The picture makes it look silver but I'm fairly sure it's bronze in color. Always use bronze srews with bronze sea cocks!


----------



## saurav16 (Mar 22, 2007)

Halekai,

The through hull has to be purchased as well. I was looking at mushroom style bronze ones. They have a threading and a nut that threads on. Does the seacock also screw onto the threading of the thru hull? If so are the threads standard?


----------



## pigslo (Nov 22, 2004)

Countersink the flathead machine screws from the outside of the hull and cover and fair with thickened epoxy. Hopefully your hull is thick enough to do this. Take advantage of being out of the water.
pigslo


----------



## Maine Sail (Jan 6, 2003)

saurav16 said:


> Halekai,
> 
> The through hull has to be purchased as well. I was looking at mushroom style bronze ones. They have a threading and a nut that threads on. Does the seacock also screw onto the threading of the thru hull? If so are the threads standard?


Yes you need to also buy the thru hull. It threads into the sea cock but you don't need the nut if using with a real sea cock. Depending on your hull thickness you may need to cut the through hull a bit shorter, with a hack saw, or it will bottom out in the sea cock before it's tight. Apply 4200 to the threads after the sea cock has been mounted and beded. Then thread in the through hull from the out side using a liberal amount of 4200 around the mushroom head. It's imperative that you do a dry fit to m ake sure all lines up and fits well before applying 4200... I buy all mine from Hamilton Marine. My new boat is actually on the hard and I'm doing this exact upgrade as we discuss it here. So far I have about $450.00 tied up just in bronze......


----------



## T34C (Sep 14, 2006)

Halekai- Since you are the local expert, can you thread the seacock on over the thruhull nut? When I threaded the ball valve onto the thru hull it threaded on pretty well, but was "stiff". (now I know why) Good thing I'm not a plummer. I'm not sure I have room for the flanged seacock (near motor mount and not much clearance.), if not is there a thread adapter to get to the type of thread on the ball valve. 

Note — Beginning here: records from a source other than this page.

In the rows, 128 means zero.
One turn sends every row of this set to another row. A few are shown first. Where does it send the rows asked after them?
miget: [103 148 139 140 131 140 145 122 140  98 116 142 173 149 119 112 137 105
 115 117 123 160 123 125 130 131 105 122 128]
ded: [147 121 137 100 148 121 132 142 118 101  88 131 148 141 135 113 145 121
 129  98 116 112 145 142 124 127 123 122 137]
fafer: [ 84 124 147 126 147 119 125 141 137 101 128 151 121 166 149 135 134 147
 106 131 102 142 132 133 122 121 171 124 127]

FYI, it's almost under the engine with exactly zero chance of anything ever rolling, sliding, falling, dropping, or otherwise moving into / onto it.


----------



## camaraderie (May 22, 2002)

Halekai...I thought he was talking about the base of the sea-cock AFTER he puts the threaded compression mount thru hull like this:








Followed by something like this.









Actually...I prefer all Marelon fittings as I find them both reliable and less prone to seizing up...and easliy un frozen.


----------



## sailingdog (Mar 19, 2006)

Marelon doesn't corrode either.


----------



## saurav16 (Mar 22, 2007)

Where do you guys order these fittings from?


----------



## saurav16 (Mar 22, 2007)

Also from what I see the Marelon seacocks don't have the flange base that you need to attach to the hull.

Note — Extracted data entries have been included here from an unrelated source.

One turning vector, and how many ticks it has turned:
The counts run from 0 to 291.
[ 38  14  21  43   8 -36   3  -4 -51   4  19  -3  -6  16 -38  -8 -15 -18
  22 -33  23 -22 -38  -5   3  -9  18  56  34  15 -64   4   5]	164
[-11 -53  14  28 -66 -28  -1  13  15 -37  18   6  20 -24 -19   7  15  -7
  44  -6  20 -12 -28  21  50  -4   7  13  51  34  -4  -4  33]	58
[-17  17   6  18 -10 -63 -10   3 -49   1  28  34  -8 -15 -42 -20   6  -6
  62 -20 -17  27 -27 -29  -9 -20  12   1  41   2 -11 -44  26]	137
[-15   3 -11  10 -42 -53  21  49  15   6  15 -14  26  16  13  -3   4 -18
  69  15 -23 -22 -21 -16   4  18  15 -13  48 -15 -54  -8  25]	98
[ 16  18   3  31  -9 -29   6  18  21   2 -13  22  33   1 -68   1  18   2
  58 -20  -1  15  35 -18  -3  -8  43  31  46  36 -40   5  23]	23
[  0   0  29   1 -18 -89  -6  20 -33  17  40   7 -25  18 -68 -24  24 -17
  -8 -22 -13   6 -28  16  -8 -12  28 -23  -1   6  -3 -20  34]	129
[ -8  10  44   2  -8 -69   4  23  -8   5  35  11 -19  13 -51 -31  26 -18
  36  -1 -37  15 -40   1 -20   7  28  -5  32  -3   4 -20  54]	127
[ 10 -18 -27  31 -11 -26  17   2   1 -45  17  19 -18 -21 -26 -29  30  -1
  60   0  14  -6 -20  11  44 -15  33   1  22  61 -38  -9  37]	51
[-17  -6  50   1 -36 -65  -4  29 -15  25  37  -1 -22  30 -38 -18   4 -29
   5   3 -34   4 -12   6  -3   3  40 -32   4  13 -52  12  32]	117
[ 23 -45  47  28 -67 -32 -22   4  17  12   4   5  18   6 -53  -6  10 -25
   8 -22  18 -23  16  47   1  -1  28 -30  27  38  -6 -13  21]	220
[  7 -62  14   3 -41 -28   9   7  -6 -49   7  12  14 -19 -27  -5   8  20
  62 -10  12   9  16 -12  31  10  27   4  52  34 -29 -17  35]	47
[ -9   1 -11  38 -21 -34  42   6   0 -15  10  18  16 -16  11 -25  30  11
  43  -4   4 -11 -14   3  19 -10  12  10  43   2 -87 -14  65]	252
[-14  20  23  17  -9 -62  -4  21   2  11  28  15 -20  -1 -50 -30  21  -3
  45  -3 -36  17 -48   5 -25   4  14  -5  47  12  -9 -24  47]	126
[ -4 -25  29   6 -40 -47  15   2 -47  17  23  10  -6 -13 -14 -16   7 -48
  39 -47  10  32 -52 -24   6  -2  24 -12  48   6   8   2  28]	144
[ 31  10  30  21  -9 -36  16  19  20  15 -36  -4  14  36 -55 -12  15 -38
  35 -21  22 -28   1   4  -9  14  54  49  22  26 -25   4  40]	13
[  2 -13  10   7 -18 -47  12  -5 -55  27  28  15 -16 -16 -19 -25   8 -44
  39 -47  11  38 -51 -15   6 -15  13 -20  47  26  -2 -10  27]	143
[ 23   6  -1  42 -26 -35 -25   2  18  -3   1  18 -15   8 -56 -32  13 -18
  38  -6  16 -41  -6  49  -2  -6  33 -16   6  69 -26 -15  23]	216
[ 41  -2 -29  22   6 -54  -1  16 -27  -1  21   1  19  22 -42  15  -9  21
  61 -26   8 -30  14  -7   0  26  41  18  21  37 -42   4 -32]	187
[ 43   1 -42  25  19 -47  12  10 -15   3  16   4  18  20 -33   2  -1  13
  77 -21   2 -14   0  -1  -3  26  37  15  37  50 -33  -6 -22]	188
[ -4 -52  24  20 -66 -38  -7  19   6 -55  19   2  20  -7 -28  10  11   6
  39   2  21 -35 -17  27  47   3  13  23  36  18 -11 -20  34]	59
[ 35  12  22  39  -6 -21  33   0 -17   7  35   2  23  19 -39   5   7 -54
  21 -45   9  -3 -45  -3  16   3  43  37  36  14 -17  32  23]	167
[-35   1 -18   5 -17 -90   0  42 -29  28  19  -5   2  19 -25  23  21   1
  42  -3   6  -2 -16  26  21 -13 -11 -32  48  16  -1  -2 -17]	285
[ 17 -49   5  -1 -26 -21  27   7  -4 -52  16   7  -1   2 -25 -27  26 -27
  37  -6  32 -12 -13  30  51   0  39 -13  23  45 -25  -2  48]	53
[ 48 -42 -12  31 -10 -57  11   4  -3  38  15   0 -11  17 -20   3  22   2
  41 -24   9 -29 -25  11   8  31  48  -9   6  64 -22   7 -24]	193
[  3 -35  19  59 -32 -23   3  -5 -14   1  33  17  -3  -3 -19  -2  26 -14
   7  -1   9 -39 -15  41  57 -43  -5 -19  28  45 -51 -10   3]	67
[ -4 -23   9  -3 -29 -57  27  33  29  42  14 -19  10  38  -1 -18  20 -41
  26   5 -34   0 -41  13  12  18  10 -22  32  12 -47  -8  50]	104
[-18  -2   0  16 -19 -75  -5   9 -25  39  36  25  -3  -5 -55 -13  21 -22
  12 -33 -24  46 -30   9  -2 -21   4 -27  35  26   8 -23  22]	131
[-12  -9 -25  25 -48 -67   5  40  -9  36  15 -15  17   6  14   8  -1  -5
  46   1 -13 -23 -14  -8   6   0  -7 -36  39   5 -76  -1 -12]	96
[  2 -30   5   1 -36 -44  45  36  -1  25  22 -14  34  36  10  -4  14 -47
  32  -3 -21 -12   4   2  27  -1   6 -51  38  -8 -52  -4  25]	93
[-20 -17  24   3 -28 -68  -1  11 -25  37  31  19  10  -3 -45  -9  18 -27
  18 -38 -27  51 -19  -3  -3 -15   6 -22  52  15  14 -23  32]	132
[ 33 -30  14  34 -12 -35  32   7  -9  16  29  11  43  12 -21  34   8   3
  62 -32 -13   0   8 -22  11  29  47  12  49  27 -13  17 -24]	184
[ -2  -2 -23   7 -11 -56  24  34  28  44   6 -15   6  30  -4 -28  16 -33
  34   7 -30   0 -43  17   6  13   3 -22  35  19 -53 -10  49]	103
[ 38 -35 -17  36  -2 -47  11   4  13  -4   4  17 -19 -21 -52 -18  56  32
  36 -16   2  -2 -16  -2  10 -13  35   0  16  58 -31 -27  23]	39
[  7 -15 -27  46 -28 -53  12  32   2  19  16  -7  39   2 -11   6  16   4
  44   2 -12 -34  -9  17  10 -19 -39 -19  64  -7 -46 -38  -3]	85
[ 15 -60   8  -1 -37 -34  11   9 -14 -41  18 -10 -14   5 -31 -15  19 -22
  16 -15  40 -21 -10  38  50  -4  29 -18  15  47 -32   3  31]	54
[ 39 -47  35  10 -12 -43 -12  -6   1   4  -4  12  -2  37 -27 -19   4  -2
  43   4  -2 -43  12  13  14  25  57  12   1  59 -37 -27  16]	203
[  -3  -23  -12   29  -38  -58    7    9  -20  -13    4   -4   20  -18
   -1  -10   17   31   18  -12   21  -23    6   10   11  -17   -7    4
   35   -2 -102  -27   35]	250
[ -6  19  21   5  -4 -55   4   7 -47 -17  27  32  -4  -7 -39 -29   7 -24
  61 -23 -16  22 -18 -29  -6 -17  27   6  42  -3  -5 -37  44]	138
[ 30 -37  -4  26  -9 -36  26  -1  26  -6  12  29  -5 -20 -42 -16  61  11
  37 -16  -6   9 -12  -6  28 -10  48   0  20  53 -14 -20  38]	40
[-33   0  13  -7 -43 -73  -9  43  20  17  18   0  40  33 -26   3  -9 -17
  32  10 -42  11   1  -9   5  16  13   9  30  -1 -45 -15  46]	110
[ 56 -30  -3   0  22 -30  34   6   2   2  12  -4  20  33 -30 -11  11 -13
  71 -21  -2 -15  -7   5   4  50  49   7  43  44 -14  -2   9]	190
[ 37   0  22  17 -11 -46   4  18   6  27 -32 -10   6  39 -63 -13  18 -34
  13 -26  34 -27   8  13  -4   2  52  32  11  34 -34   3  31]	14
[ 30 -34  16  28 -21 -45 -17 -15  -4  15   4  26 -18  29 -29 -20   5  -6
  40   6   3 -45   9  15  21  11  59   0  -9  73 -43 -18   4]	204
[ 17 -45   0   2 -42 -51   9   9  22  15   9   7  40  25 -22  20  13 -13
  56 -24   1 -18  -2  -3  27  47  61  12  24  43  15  -2  -3]	196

http://www.defender.com/product.jsp?path=-1|51|106370|813148|319675&id=102487


----------



## kjsailingSpring (Nov 8, 2005)

*Installing in the water*

Is there a relatively safe way to install these below the waterline while the boat is in the water? Probably a silly question but I'm too cheap to take the boat out but the insurance company says "get it done!"


----------



## sailingdog (Mar 19, 2006)

kjsailingSpring said:


> Is there a relatively safe way to install these below the waterline while the boat is in the water? Probably a silly question but I'm too cheap to take the boat out but the insurance company says "get it done!"


Good way to sink the boat...  and you won't even be covered by insurance... hmm... that's a really good idea. Haul the boat and do it properly.


----------



## Idiens (Jan 9, 2007)

SD is right, haul the boat. 

But if you are a diver, you could do all the work underwater (one way or another). 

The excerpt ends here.